Dan Stern, a 2018 MBA candidate, is scaling his family and home care services application. Alba-app.com has launched successfully in Chile.

Blog Post

Forget about customers, focus on non-customers

Over the past 2 weeks, my team and I have realized that talking with our own customers has been making us fall in a niche trap, truncating our growth in a dramatic way!

Guided by our team´s business background and influenced by startup trends to grow through exceptional customer satisfaction, since our incorporation in March 2016, at Alba we have developed a customer-centric organization. For us, this means to always think of our customers’ needs first and implement any strategy foreseeing its impact on our clients, which has allowed us to achieve a 95% NPS!

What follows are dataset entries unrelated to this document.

Each row of a before or after table is a point. One or more steps were done to the points. Then noise was added and the rows were shuffled. The steps act on columns, c1 being the first. Write out the steps. A step turns or swaps two columns, mirrors them in a line or flattens them onto one, adds a multiple of one to another, or multiplies or shifts one. Angles are multiples of 10 degrees, from the lower column toward the higher: turns from -170 to 170, lines from 10 to 170 but not 90. Use the fewest steps. Two steps may share a column if one is a turn and the other turns, adds or multiplies; they go together, in the order done. Otherwise the lowest column goes first.
In the rows, zero is written as 128.

Before (8 x 2):
[[ 59 159]
 [ 96  62]
 [135 137]
 [142  58]
 [ 64 130]
 [146 124]
 [163 156]
 [ 65  81]]
After (8 x 2):
[[117  60]
 [158  61]
 [131 135]
 [ 80  77]
 [153 152]
 [ 61 128]
 [ 46 155]
 [147 125]]
Steps: add -0.3 times c2 to c1

Before (10 x 4):
[[195  70 157 135]
 [129 140 135  77]
 [127 130 120 175]
 [125  97  74  61]
 [ 74 162 118 112]
 [ 71  84 106 144]
 [157 127 160 135]
 [ 62 173  57 155]
 [199 128  77  32]
 [176 143 163 116]]
After (10 x 4):
[[146  88 110 136]
 [162  77 118 118]
 [ 81 134 172 113]
 [186 112  54 136]
 [ 91 185 207 160]
 [ 80 189 110 144]
 [126 132 133 177]
 [128 113 135  78]
 [145 188 128  60]
 [214 150 143  27]]
Steps: turn c1 and c3 by 20 degrees; turn c2 and c3 by 120 degrees

Before (11 x 6):
[[139 123 127 106 124 119]
 [126 120 129 127 121 142]
 [155 144 130 120 129 106]
 [103 120 118 140 117 122]
 [156 129 114 127 131 126]
 [158 154 121  97 133 133]
 [125 101 113 115 101 111]
 [168 151 131 120 126 140]
 [148 143 145 136 175 147]
 [147 138 166 125 134 168]
 [114 123 142 130 126 143]]
After (11 x 6):
[[173 152  98 159 127 164]
 [214 137 132 165 137 251]
 [127 120 130 169 122 171]
 [154 144 104 163 128  63]
 [177 146 122 173 174 188]
 [139 120 149 171 124 172]
 [148 159  98 138 137 144]
 [ 86 123 144 179 118 116]
 [137 123 116 146 121 101]
 [100  99 126 151 102  77]
 [129 133  99 168 130 123]]
Steps: turn c1 and c3 by -60 degrees; multiply c1 by 2; shift c4 by 40; multiply c6 by 3

Before (14 x 9):
[[100 109  87  83  94 132  46 148  75]
 [128 115 111 176  57  89 155 131  80]
 [121 165 173 146  66  97 155 129 110]
 [178 134 127 147 198 105 194 111  88]
 [178 186 143 206 178 118 101 131  99]
 [108 125 136   7  73 127 109 169 105]
 [102 134 140 153  77  62 158 121  77]
 [184 114 142  84 136  87  52 136 119]
 [126 137 158 169  76  77 158  63 107]
 [155 172 128 120  74  60 182 120 129]
 [224 148 151 150 134 127 169 102 115]
 [144 199 107  70  95 115  69 135  87]
 [104 100 109 183  94  87 135 125 140]
 [155 149 133  94 103  98  93 168  70]]
After (14 x 9):
[[131 101 103  67 141 153 133 114  97]
 [118 105 119  61  80 160 158 127  57]
 [132 131 136 191 114  21 106  74  74]
 [151 137 131  66  80 107 150 120  71]
 [174 129 124  59 106 135 158 172  71]
 [105 156 164 124  60  92  99 105 109]
 [ 95 121 150 100  92 133 192 174 201]
 [161 159 159  89 110 129 161 121  59]
 [107 115  90 154  72  91  51  92  92]
 [100 205 129 152  82  77  86 140  93]
 [120 165 132  74 137  83 193 154  70]
 [ 88 138 198 120 120 143 163 205 139]
 [101 116 176 112 111  72  52 151 143]
 [102 191 176  84  95 194 111 152 180]]
Steps: turn c1 and c8 by 150 degrees; turn c1 and c3 by -40 degrees; turn c2 and c7 by 10 degrees; mirror c4 and c6 in the line at 60 degrees; swap c5 and c9

Before (9 x 11):
[[126  82 134 131 131  93 149 127 102 181  97]
 [118 110 116  90 137 156 125 183 124 108 151]
 [ 95 134 158 102 152 139  93 129 156  93 148]
 [135  92 138 137 116 122 163 110 105 136 116]
 [ 84 166 182 140 126 129 122 110 122 144 100]
 [ 99 164 170 126 138  94 144 133 137 127 126]
 [142 101 134 146 113 101 123 139  93 146 127]
 [140 102 108 130  98 115 138 119 129 162 115]
 [110 121 155  61 117 150 105 150 135 106 173]]
After (9 x 11):
[[132 106  90 129 154 144 135 116 118 158  96]
 [106  99 111 129 141 159 122 131  95 145 106]
 [120 161 212 126 109 162 146 139 156 127 107]
 [124 116 183 127 146 107 108 146 148 108 148]
 [102  84 135 132 118 162 151 117 115 180  79]
 [ 99 167 249 132 131 125 123 116 165 147  82]
 [117 100 132 127 126  98 122 179 136 104 131]
 [133 137 208 129 108 114  98 129 169  91 129]
 [110  95 126 125 140 137 164 104 108 133  94]]
Steps: add -1.5 times c1 to c3; turn c1 and c9 by -60 degrees; turn c2 and c8 by 10 degrees; multiply c4 by 0; turn c5 and c6 by -170 degrees; shift c11 by -20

Naturally, we executed this vision by interviewing our own customers. Since Alba is a marketplace connecting parents with babysitters in Latin America, once the parent requests a babysitter through our platform, he or she must tell us his phone number. This has allowed us to interview almost every parent that has requested a babysitter through Alba, which has, in turn, given us incredible insight into how we can improve our product and communication strategy.

However, something didn´t completely make sense. We had developed a customer centric service and business model, but out of our 3.500 users, only 16% of them had requested a babysitter through Alba, and roughly 20% out of those 16% came back for a second try.

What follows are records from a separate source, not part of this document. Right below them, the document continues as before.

Each point is reached from the start by the listed moves, each made once or not at all, plus a little noise. Say if it took an odd or an even number of moves. Then give how often each move was made.

Moves:
(1): [ 54 -21 -17   1]
(2): [-64  36  -2  54]
Start: [30 13  3  1]
Points:
[ 18  28 -16  58] => even (1, 1)
[28 14  2  3] => even (0, 0)
[ 83  -7 -15   2] => odd (1, 0)

Moves:
(1): [ 18  16 -37 -16 -17  11 -15 -19   3]
(2): [  7   6  -7   3 -24 -34 -10  14  30]
(3): [ 16 -21  19  -8  20 -36   8 -31  22]
(4): [ 31  -1 -31  48 -24  -7 -20 -15  -7]
(5): [-21  28   3  -1  21 -12  -8  -4   2]
(6): [-33 -16  -5  12   2  23 -11 -31  22]
(7): [13 20 22 22 -4  0 18  2 13]
(8): [  3  -8  19   5  -5  12 -36  11  30]
Start: [12  6  1 -5  5 20 -2  9 26]
Points:
[ 23  12 -49  32   6  -1 -47 -92  67] => odd (1, 0, 1, 1, 1, 1, 0, 0)
[ 51  -9 -58  35 -39 -22 -50 -73  95] => odd (1, 1, 1, 1, 0, 1, 0, 0)
[  7  12  23 -14  45 -29  -3 -27  49] => even (0, 0, 1, 0, 1, 0, 0, 0)
[ 50  -9   3 -24   1   7 -45 -30  80] => odd (1, 0, 1, 0, 0, 0, 0, 1)

Moves:
(1): [ 17   2   5  -3   2  11  13 -12  -1   5  -2   6  13   4  -4 -23]
(2): [-14   2  -2 -15   5  -1   7  16   1  -3  -5  -2  -5  -5  -5   1]
(3): [ -1   5   3  13  11   9   5   0  10  -2   7   6  13  -8 -11  -4]
(4): [-17  17  -4   1  -9  -9   1 -28 -13   3 -17   0 -11   3  -6 -34]
(5): [  0   8  -1   8  -1  -3 -23   1 -11  -4   2   7  -8  -9  -6  -2]
(6): [-20  -6   7  -3 -10  15   0  10  -6  -1  -5  -4  -9   2 -20  16]
(7): [ 1 -6 -7 -3 -8  0  6 -1  2  6  4 11  1  2  0 -1]
(8): [ -4 -11  -2   8   8   0  -4  11  -9  -2 -11  -5  13  -5  -6  -2]
(9): [-3  8  2  3 -7  0  1  9 -8 -5  4  8  4 16 -4  3]
(10): [-2  1 -6 -2 14 -3 -4 -3 -3  8 -2 -9 -8 26  2 -4]
(11): [-7 -6  3 -5 -7 -1  4  4 -6 -2 12 -3  1  1 -3  7]
(12): [  3   2   3   7   2  -3   7   7  -3   6   1  -8   2  -3 -10  -3]
(13): [-14  -3   7  -7  -9   8 -19  -4  11   1  -5  -2 -12   7 -10  -8]
(14): [  2  -3 -10  -4  -2  -2  -4  -1  -9  14   1  -8  13  -3   5   1]
Start: [ -8  -6  -4  -6   9  -4   3   4   1  11   0   5   7   5  15 -19]
Points:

Guided by the Entrepreneurs in Residence at MIT´s Martin Trust Center, we decided to start interviewing our non-customers, those users that never gave us their phone number, and that we thought most probably faked their email address in the registration form. Anyways, what did we have to lose?

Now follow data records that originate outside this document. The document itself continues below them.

Every row gives one point. Before rounding, the points of a table are all equally far from one centre. They may lie mostly on one side of it. Where is the centre, to within rounding?

Points:
[44 -30 -4]
[20 -20 87]
[5 -23 84]
[-17 -48 25]
[13 21 42]
[10 -72 44]
[5 -34 83]
Centre: [24 -26 39]

Points (14 x 11):
[-43 -52 12 6 62 -4 -60 2 67 -63 -39]
[-26 28 -40 -2 29 21 -21 5 63 -26 -13]
[-14 -13 -62 -54 9 -25 -96 -33 16 -13 -4]
[4 -79 16 -35 60 4 -30 -17 88 -55 0]
[-14 32 -69 -33 36 2 -72 22 2 -78 19]
[-35 -96 -36 -36 32 -19 -70 43 34 -18 -4]
[34 -25 -10 -63 48 57 -38 -14 33 -48 42]
[2 -50 -40 -44 72 -37 -90 -15 89 -26 25]
[38 -8 -50 -57 90 -48 -38 40 74 -34 10]
[62 13 24 -26 75 -35 -40 14 -23 -49 58]
[-41 -20 -12 -23 43 5 -12 -67 -5 -63 -18]
[13 -29 -1 -57 83 16 -32 -8 45 10 65]
[26 -51 1 -98 85 2 -9 2 22 -40 -19]
[34 -51 -21 -36 31 -59 9 41 51 -8 -27]
Centre: [7 -28 -15 -20 51 -23 -42 4 15 -40 9]

Points:
[8 -81 -18 25 23 15 82 34 -17 32 30 -4 -45 51 55 -5 33 -28 -4 -32]
[76 -28 -44 -61 70 -20 36 43 -70 -29 43 -27 18 14 -6 17 4 -23 -49 14]
[34 -57 28 -13 87 -12 22 5 42 -35 55 -11 -25 69 25 13 -33 -33 -34 -22]
[36 -91 8 -49 61 -6 2 50 -20 17 62 10 -63 50 7 -17 10 -8 48 35]
[33 -29 -52 -74 65 -51 57 34 -34 -2 -16 39 -9 -35 -9 -9 10 -21 22 -16]
[66 -32 -54 -10 48 -32 16 62 -15 10 -13 -42 -24 11 15 -49 1 -82 40 0]
[33 34 38 17 31 1 8 62 0 -36 -18 24 -50 91 -34 -53 5 -18 -20 -37]
[49 -47 -20 -50 65 38 -52 48 -12 -50 -7 5 -42 4 41 -50 -28 23 10 -25]
[63 -11 -9 -47 -23 -6 62 -12 -45 -31 32 -62 13 23 7 28 33 5 -28 -30]
[51 -26 30 -50 63 45 5 80 20 -68 74 -31 16 0 -42 6 -18 -79 -14 -34]
[69 8 -14 30 75 49 46 46 15 52 40 -2 42 9 6 -2 0 -2 4 -18]
[70 -4 52 35 -2 64 53 27 43 -30 -10 23 17 14 -12 6 -3 -58 47 38]
[75 -6 14 47 63 -35 47 6 25 -35 -7 50 8 -13 -21 -16 11 -15 31 39]
[13 -35 -4 -35 33 0 -13 -25 21 -63 102 -38 26 36 -30 -5 -17 -18 -3 -55]
[53 8 -13 -56 -10 12 48 4 -33 -49 33 30 -49 14 3 31 12 5 21 -77]
[121 -44 -28 -46 20 8 14 80 27 5 33 -16 -4 20 -11 -4 15 -21 19 -42]
[35 14 4 -88 19 33 51 55 34 -30 39 79 -27 -19 -33 -24 -27 -37 11 -24]
[31 -4 -4 -73 25 -22 -33 51 -20 -62 41 20 -47 36 -5 34 46 -5 -69 -29]
[8 -19 -58 2 46 -36 48 -1 -41 -9 60 11 -9 43 35 -1 -12 -6 73 4]
[4 -27 -7 -39 38 -38 -4 39 -15 2 22 54 -75 23 -1 9 -48 -76 -48 14]
[70 -13 -7 -3 25 38 -17 36 -42 -7 -43 33 -53 -23 3 -68 -23 -79 -5 -8]
[14 -10 37 -68 31 -76 3 59 -16 -15 65 37 28 -5 15 52 -32 -24 0 -27]
[27 22 -9 25 59 -37 -3 65 -4 -25 11 -16 18 39 -48 11 38 -71 75 -20]
Centre: [9 -26 11 -15 17 13 10 38 -14 -25 20 11 11 12 2 -15 13 -29 -1 -1]

Points, 31 rows:
[35 0 -5 -17 18 -89 -14 26 -37 18 33 -1 61 23 89 20 -82 13 50 -59 -25 -7 19 -76]
[31 9 33 -15 -8 -39 -14 -15 -45 59 34 -14 29 -16 49 85 -58 34 54 -64 -10 26 17 -38]
[56 0 -72 -26 31 -81 -57 56 -40 1 54 -30 12 63 56 50 -43 33 22 -20 -5 2 37 -45]
[57 0 -17 11 -14 -84 -60 14 -1 16 44 15 36 -14 58 51 -26 -2 78 -14 5 -5 -3 -71]
[42 2 -38 -15 53 -42 -39 7 -20 1 32 -43 63 1 55 25 -80 -2 49 -54 -21 13 60 -95]
[27 -31 -31 -12 15 -54 -58 2 -20 -25 8 -58 54 -12 70 18 -37 30 38 13 -25 3 -17 -94]
[91 -21 -1 19 -30 -68 0 5 -5 -21 60 -11 54 3 84 17 -89 34 33 -44 -9 -6 9 -68]
[29 11 -88 9 -17 -59 -75 -33 -47 -11 34 -11 14 31 86 45 -25 38 23 -47 22 -21 -11 -33]
[-12 5 -63 22 17 -38 -11 -11 -30 17 82 -28 16 15 60 -7 -31 29 22 -37 2 -19 -32 -55]
[19 -28 -12 -25 6 -62 -52 -37 -47 14 4 -34 67 13 94 2 -44 42 10 -45 -10 -22 -51 -50]
[46 -28 -27 -12 -15 -69 14 -34 -60 7 66 -46 28 23 76 32 -61 13 33 -37 -13 -27 60 -52]
[40 -56 -7 -50 6 -60 -27 -40 -2 -17 42 -28 19 1 35 64 -76 29 16 -66 -39 1 19 -64]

So I flew to Chile (our base operation country); we randomly picked 500 non-customers and emailed them an invitation to have a coffee chat with us. Surprisingly we had a 0% bounce rate in the emails and nearly 10% accepted our invitation to chat. We finally met in person with around 20 non-customers, and interviewed another 15 by phone. What we learned was so valuable that it has already shifted our strategy, changed our business model and changed our way of thinking.

So how about if you try to guess what we learned? Now it seems obvious, but 3 weeks ago it did not. We had created a tailored product for early adopters, and unfortunately for us, the largest market segment and many market influencers expected something completely different.

Just as one of the many examples I could share, our customers told us from the very beginning that one of the most important traits of a babysitter is the neighborhood where he/she lives and what he/she studied. Therefore, we showed our users exactly that. However, after talking with our non-customers and launching a survey to our 3.500+ users to confirm our findings, we understood that non-customers didn’t care about neighborhoods or study places, but cared more about the babysitter’s proven experience in taking care of kids, a trait that we never previously showed about the babysitter.

I guess that after all, talking with customers is essential to improve your product and service; however, for a startup the clue might be first re-thinking: are your current customers your target customers?